As Conan Doyle rose to his feet, wishing me good day and good luck, I had a sense that I might need that luck. Because now I had no doubt: these men were at war and I was caught on their battlefield.
– 8 –
VELMA’S WARNING
‘Well? Where is he?’
I looked up from my desk, where I was typing one of Price’s recent manuscripts, to see a tall blonde woman framed in the office doorway.
‘Well?’ she demanded again, fixing me with an expectant glare. ‘Where is he?’
She was in her mid-thirties, I guessed, with a straight nose and sensual lips; almost pretty, but her square jaw and masculine frame mitigated against such a description. She looked like a woman who had spent too many nights on the town and she possessed that most unattractive of qualities in a woman: she was loud.

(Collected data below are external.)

Each row comes from the steps of one walk. Every step used is in the known rows, and no mark comes twice. Write the walk behind each row, first mark first.
In the rows, zero is written as 128.
Known rows
guke -> masu -> bebe -> lusi -> mezav -> kuvodif: [120 128 123 153  90 104 148  90 152 160 141 166  96 163  97  34 122 138
 124  95 181 132 165 150 118 137 124 152 111  69  71 161  78 102 164 132]
gupa -> lusi -> bebe -> masu -> guke -> kego: [136 167 192 192 117  87 181  79 142 122  73 198 192 160 141  82 164 129
 179 100 149  96 121  94  86 152 137 116  85  98 132 167 106 103 144 173]
dugere -> gupa -> lusi -> bebe -> masu: [170 142 164 152 114 144 113  70 115 135  70 189 158 111 147  98 164 110
 185  74 161  93 107 152 130 144 102 130 137 122  95 179 116  93 125 147]
guke -> masu -> bebe -> lusi: [146 116 131 106  85 122 146  89 145 146 164 175 144 136 106  69 103 141
 125 109 169 102 161 150 119 134 112 137 164  93  71 155  78 125 178 132]
dugere -> gupa -> lusi -> mezav: [160 185  94 124 142  82 108 112 132 116 108 149 147 140  96 136 155  89
 133  98 164 148  81 104  95 115 155 142 127  89 107 144 139 123 118 140]
tutivi -> dugere -> gupa -> lusi -> mezav: [158 192 107  92 178  93  87  94 142 125 102 160 145 156  64 137 136 104
 139 100 174 132 113 112 100  99 183 130 101  97 103 166 140 163  90 148]
kuvodif -> mezav -> lusi -> gupa: [169 138  98 144 153 170  87 105 105 155  82 127 140  83  90 186 130  88
 119  92 145 113 176  87 119 130 168 147 110  85 109 126 150 123 131  87]
dugere -> tutivi: [112 151 146  95 127 138 104 142 142 153 122 138 135 128  96 123 113 100
  92 107 131 126 141 107 104 138 170 172 104 129 101 154 158 138 100 107]
kuvodif -> mezav -> lusi -> gupa -> dugere -> tutivi: [107 161 133 126 138 172  91 115 112 169  85  93 132 114 115 190 115  56
 116  56 149 130 175  77 117 120 191 172 103  92 138 122 161 106  94  76]
masu -> bebe -> lusi -> mezav: [134 131 136 115 116  76 144 126  99 144 124 177 134 163  91 119 136 136
 134 105 158 124 126 147  96 108 148 139 156  93  91 123  98 142 130 146]
bebe -> lusi -> gupa -> dugere -> mezav -> masu: [139 132 194 103  79 105 157 112 162 147 142 151 108 121 130 127 130 156
 143 101 155 121 125 145 126 149 131 147 169 149 148 120 138 117 122 154]
guke -> masu -> bebe -> lusi -> gupa: [171 104 118 109 111 146 134  98 164 157 138 214 146 126 127  92 129 148
 132 104 187  89 191 179 120 151 107 149 176 102  85 145  61 123 186 149]
mezav -> masu: [114 153 153 107 110  97 138 103 153 133 157 118 111  99 102 131 122 142
 102 121 154 115 139 112  95 160 148 105 124 130 126 167 144 158 148 106]
tutivi -> dugere -> mezav: [173 123 153  92 110 145  74  97 152 136 134 150 148 138  35 116 105 130
 102 147 141 122 153 122 127 106 177 175  66 133  92 159 185 168  66 114]
mezav -> masu -> bebe -> lusi -> gupa: [136 103 160  94 110 123 154 107 144 169 120 181 108 121 127 145 142 165
 157 105 193  85 181 189 102 159 116 114 183 124 133 151  69 158 181 153]
gupa -> dugere: [106 187 147 142  79 103 130 124 123 110 176 126 146 127 112 131 117 118
  95 101 129 118 122  94 130 156 138 133 125 109 121 116 176 142 122  94]
bebe -> masu -> guke: [137 150 169 148 113 124 135 102 142 145 109 140 175 113 117 116 153 117
 105 129 114  96 180 101 110 168 147 161 112 120 125 147 144 141 152 136]
lusi -> bebe -> masu: [137 131 187 156 114 144 133  89 118 137  83 192 146  95 146  82 147 125
 142  92 138  79 140 140 133 162 122 132 116 131  91 162 142 105 110 130]
gupa -> lusi: [154 176 137 120 121  97 139 128 137 107 132 158 144 162  97 120 156 110
 114 122 151 140  83  97 115 142 140 126 111 105 109 136 158 153 124 129]
tutivi -> dugere -> mezav -> masu: [144 120 181  87 103 128 100  69 177 148 139 122 116 125  48 121 101 154
 103 134 159 120 162 131  98 118 172 133  75 142 130 186 175 168  89 120]
guke -> masu -> bebe -> lusi -> mezav: [136 137 122 120 119  87 161  93 145 145 140 181 140 151 106  60 119 135
 115 101 176 125 145 138  95 116 143 138 158  78  79 146  79 120 153 148]
tutivi -> kego: [137 150 143 134 121 103  79 133 126 123 144 140 141 104  63  87 134 142
  96 106 131 123 146 111 114 182 139 165 113  95 132 171 170 149 137 100]
tutivi -> dugere -> gupa -> lusi -> bebe: [169 171 143 100 137 136  94  89 136 122  90 182 150 136  87 115 106 119
 179  96 182  87 130 155 134 121 115 110  93  92  90 184 141 133  98 149]
kuvodif -> mezav -> masu -> bebe -> lusi -> gupa: [139  84 158 116 147 138 132  97 133 178  82 144 108 129 116 154 107 144
 167 100 192  86 190 156 101 162 131 120 156 111 140 152  84 149 177 117]
gupa -> dugere -> mezav -> kuvodif: [121 142 155 176  12 130 106 113 146 126 168 103 111 146  79  94 117 107
  98 119 140 151 132 106 161 145 128 193  54 121 110 122 188 116  93  91]
gupa -> lusi -> mezav -> kuvodif: [133 182 122 167 113  83 139 124 144 125  96 144  93 189  93  79 169  96
 114 115 165 170  84  90 120 137 149 146  55  80 109 143 161 140 111 126]
masu -> bebe -> lusi: [142 119 147 106  92 111 135 120  96 139 150 169 138 144  90 119 115 142
 141 111 148 100 146 155 119 134 119 140 161 102  92 139 101 157 152 129]
tutivi -> dugere: [149 162 142  88 143 129  94 106 144 134 142 152 134 121  60 128 103 131
 109 123 141 101 165 120 125 135 163 130  86 122  90 164 169 181 105 110]
mezav -> lusi -> gupa: [161 146 101 123 113 162 105 117 114 153 127 172 139  79 103 185 165 102
 104 113 147 105 164 122 129 130 146 150 138 101 101 130 139 133 138 118]
bebe -> masu -> guke -> kego: [128 152 166 176 122  98 146  93 140 144 122 157 190 115  99 125 137 139
 142 107 120  94 177  73  81 167 177 142 101 128 122 151 108 133 163 135]
dugere -> mezav -> masu: [136 114 169 119  73 109 125  87 162 137 148 114 121 109  80 113 126 133
  93 139 153 138 131 114  94 127 150 147 105 138 128 160 165 142 112 123]
dugere -> mezav: [161 116 140 124  73 130 101 115 140 131 147 144 153 125  60 122 132 124
  92 148 135 139 120 111 114 116 145 186  93 137  86 128 182 134  98 121]

Write each row's walk
[153 146 193 151 124 124 158  84 118 129  62 203 144 152 159  76 178 120
 150  96 149  97  95 128 127 152 119 118 108 116 108 166 137 111 107 147]
gupa -> lusi -> bebe -> masu
[118 104 165 120 128 110 131  90 111 161 114 106 108 139  98 132  80 138
 156  91 166 109 164 134  90 141 140 104 148  98 134 159  92 150 173 105]
kuvodif -> mezav -> masu -> bebe -> lusi
[117 115 172 101  93  95 159  97 117 157 151 146 106 128 108 120 115 160
 141 104 167 102 151 164 103 136 124 105 169 114 126 160  90 162 169 126]
mezav -> masu -> bebe -> lusi
[ 96 167 146 123 141  59 151  99 161 134 127 127 103 114 107 126 137 130
  89 109 163 140 119 108  79 145 178 100 120 114 136 160 143 142 127 124]
lusi -> mezav -> masu
[101 147 182 138  40  91 139  91 157 124 172  96 122 125 104 120 115 130
  89 118 153 135 122 104 108 137 143 137 109 135 149 138 177 135 114 108]
gupa -> dugere -> mezav -> masu
[146 179 149 109 122 119 146 148 129 138 142 185 135 130 145 141 130 145
 148  88 131  97 138 142 145 166 123 132 184 124 115 103 136 128 139 147]
bebe -> lusi -> gupa -> dugere
[133 139 149 120  81 124 131 129 115 149 152 185 145 149 134 147 135 142
 155  98 170  86 160 174 143 153 112 140 181 110 123 104 100 150 152 143]
masu -> bebe -> lusi -> gupa -> dugere
[149 146 106 137 132 147  96  96  80 136 113  93 143  98  71 160 104  78
 109  97 128 139 149  60 109 111 172 134 101  78  97 140 165 123 124  66]
kuvodif -> mezav -> lusi
[143 180  94 161 115 100  97 113 145 139 105 131 102 160  78 104 155  92
 142  94 173 166 100 112 121 131 136 160  78  84  97 154 134 112 120 124]
dugere -> gupa -> lusi -> mezav -> kuvodif
[ 93 103 188 154   4 103 127  74 146 135 183 104 133 147  96 123 122 126
  89 115 187 129 144 135  99 113 130 150 103 128 161 146 147 145 129  95]
gupa -> dugere -> mezav -> masu -> bebe
[105  95 150 144 107 118 106  72 131 147 116  87 125 125  86 144  85 117
 116 104 185 111 180 118  89 149 145 115  92  96 148 165 114 156 160  66]
kuvodif -> mezav -> masu -> bebe
[159  96 160 129  38 135 129 114 118 153 142 186 151 161 115 137 143 140
 141 113 168 101 153 172 138 116 111 188 157 129 123  95 122 131 118 142]
masu -> bebe -> lusi -> gupa -> dugere -> mezav
[130 147 191 193 103 106 161  87 137 139  90 190 193 111 131  92 130 145
 170  94 130  66 171 110  89 164 142 129  90 124 112 167 102  93 150 154]
lusi -> bebe -> masu -> guke -> kego
[142 174 137 103 160  74 154 143 114 130 115 173 126 139 102 111 132 136
 128 107 122 132  96 112  95 125 169 130 162 102  89 122 138 129 111 157]
bebe -> lusi -> mezav
[116 120 140 151  97  99 136 118 108 161 118 160  86 166  86  92 138 133
 146 105 158 136 145 152 122 135 136 162 113  79  84 133  99 132 133 127]
masu -> bebe -> lusi -> mezav -> kuvodif
[131 142 187 160  95 131 157  93 128 139  78 162 174 106 143  95 141 123
 135 122 126  78 179 129 112 173 116 145 101  99 119 161 137 112 143 155]
lusi -> bebe -> masu -> guke
[166 115 161 111  79 162 102  69 103 144 115 169 144 110  47 116 112 113
 133 125 141 105 159 145 130  67 144 155  60  96  80 168 178 121  56 133]
tutivi -> dugere -> mezav -> lusi -> bebe
[109 173 173  89 166  53 176 119 143 139 119 143  91 123 113 112 127 150
 135 106 140 133 104 128  83 136 171 100 168 115 121 150 128 132 132 152]
bebe -> lusi -> mezav -> masu
[174 177 116  81 148 133  72  92 140 127 122 150 148 136  65 146 114 116
 151 109 168 114 134 126 127 119 151 121 104 110 104 171 140 169 107 128]
tutivi -> dugere -> gupa -> lusi
[100 112 156 132  68 105 132  85 136 144 156 126 117 121 100 133 132 132
  98 114 193 104 170 150  97 144 126 118 120 110 136 166 108 171 166  98]
mezav -> masu -> bebe
[147 159 197 159 105 109 176  92 132 128  58 172 172 160 154  74 177 108
 145 121 142 100 132 121 113 162 102 137  90  89 140 153 137 122 141 176]
gupa -> lusi -> bebe -> masu -> guke
[143 129 170 161 100 159 132  74  78 150  88 185 143  74 136 115 164 106
 137  79 136  84 145 128 129 123 130 128 127 109  90 167 136  93 113 120]
mezav -> lusi -> bebe -> masu
[136 115 114 141  65 129 118  74 155 135 176 151 156 126  95  76 113 121
  82 117 188 104 182 131 111 142 116 140 116  90  84 162 100 137 175  95]
guke -> masu -> bebe
[ 80 179 164 107  91 121 119 139 136 135 152 111 132 140 122 129 107  93
  92  88 131 128 130  92 119 142 167 164 111 122 125 135 171 128  93 102]
gupa -> dugere -> tutivi
[170 140 166 114  81 129 136 138 134 135 132 179 144 142 112 130 140 137
 139 113 130 117 122 142 140 137 128 183 163 144 118  94 160 117  99 159]
bebe -> lusi -> gupa -> dugere -> mezav
[ 99 165 151 165 148  75 142  93 164 143 123  78 163 116  68 141  69 123
 149 106 144 124 183  51  48 159 180 102  73  96 160 160 118 135 178 102]
kuvodif -> mezav -> masu -> guke -> kego
[108 127 169  85  98 142 128 140 126 172 117 173 133 161 140 144 124 125
 148  76 167  93 179 167 127 135 138 172 169 126 126 118  97 140 124 138]
masu -> bebe -> lusi -> gupa -> dugere -> tutivi
[116 162 120 168 113  99 116 126 144 141 120 130  95 138  80  95 131 107
 102 109 147 154 134 106 125 154 156 160  65  94  88 139 161 124 115 108]
lusi -> mezav -> kuvodif
[108 183 166 102 152  36 197 119 152 144 117 114 120 135 110 113 128 142
 125 127 134 138 139 109  67 145 163 113 152  85 145 146 111 141 163 181]
bebe -> lusi -> mezav -> masu -> guke
[131 169 141 130 139  95 149 141 119 153 116 152  80 144  94  86 129 130
 146 106 127 147 114 124 125 147 151 156 119  98  76 135 139 115 119 141]
bebe -> lusi -> mezav -> kuvodif
[143 142 130 160 123 151 114  89  76 137  81 117 146  94  94 136  99  84
 133  89 136 113 146  97 119 114 134 122  92  63  84 145 163  89 116  91]
kuvodif -> mezav -> lusi -> bebe
[ 85 119 144 134  97  65 136  81 142 147 127 130 107 132  99 130 140 127
  88 110 196 126 150 133  71 127 165 115 104  98 141 165 110 153 148 114]
lusi -> mezav -> masu -> bebe
[170 173 108 112 112 113  99 115 129 121 138 149 158 126  98 144 135  98
 144 105 156 127 100 112 115 134 127 138 136 105 102 151 139 132 140 130]
dugere -> gupa -> lusi
[186 108 121 126  80 164  97 104 120 156 122 168 146  96  71 169 171 104
 104 131 144 129 148 127 126  91 148 201 115 116 103 128 163 121  98 129]
dugere -> mezav -> lusi -> gupa
[159 156 110  83 141 155  46  94 136 139 151 139 148  87  48 155  82 122
 142 106 146  92 180 137 129 126 160 142 113 128  77 167 148 161 113 107]
tutivi -> dugere -> gupa
[156 142 149 143  61 141 108 120 153 133 143 158 154 130 105 143 146 119
  96 123 154 119 138 124 137 143 136 188 112 136 125 105 176 123  97 128]
lusi -> gupa -> dugere -> mezav
[148 111 140 154  40 149  94 113 149 149 145 123 110 138  57  89 119 115
 101 139 138 149 139 119 146 138 130 205  50 129  85 150 179 123  98 101]
dugere -> mezav -> kuvodif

‘I assume that you’re referring to Mr Price,’ I said politely.
‘Yes, I mean Harry!’ she said, releasing a startling, raucous laugh. ‘Now, where is the old buzzard?’
And before I could utter another word she had shoved past me and was heading for the main corridor and Price’s office.
‘Excuse me!’ I called after her. ‘You can’t just barge in here like this! Now, just hold on a moment!’
I bolted after her, catching the scent of her sweet, cheap perfume, and skidded to a halt at the door to Price’s study. ‘Stop right there,’ I said, striding into the room. ‘I demand that you—’
‘It’s all right, Sarah,’ said Price softly but with ill-concealed embarrassment.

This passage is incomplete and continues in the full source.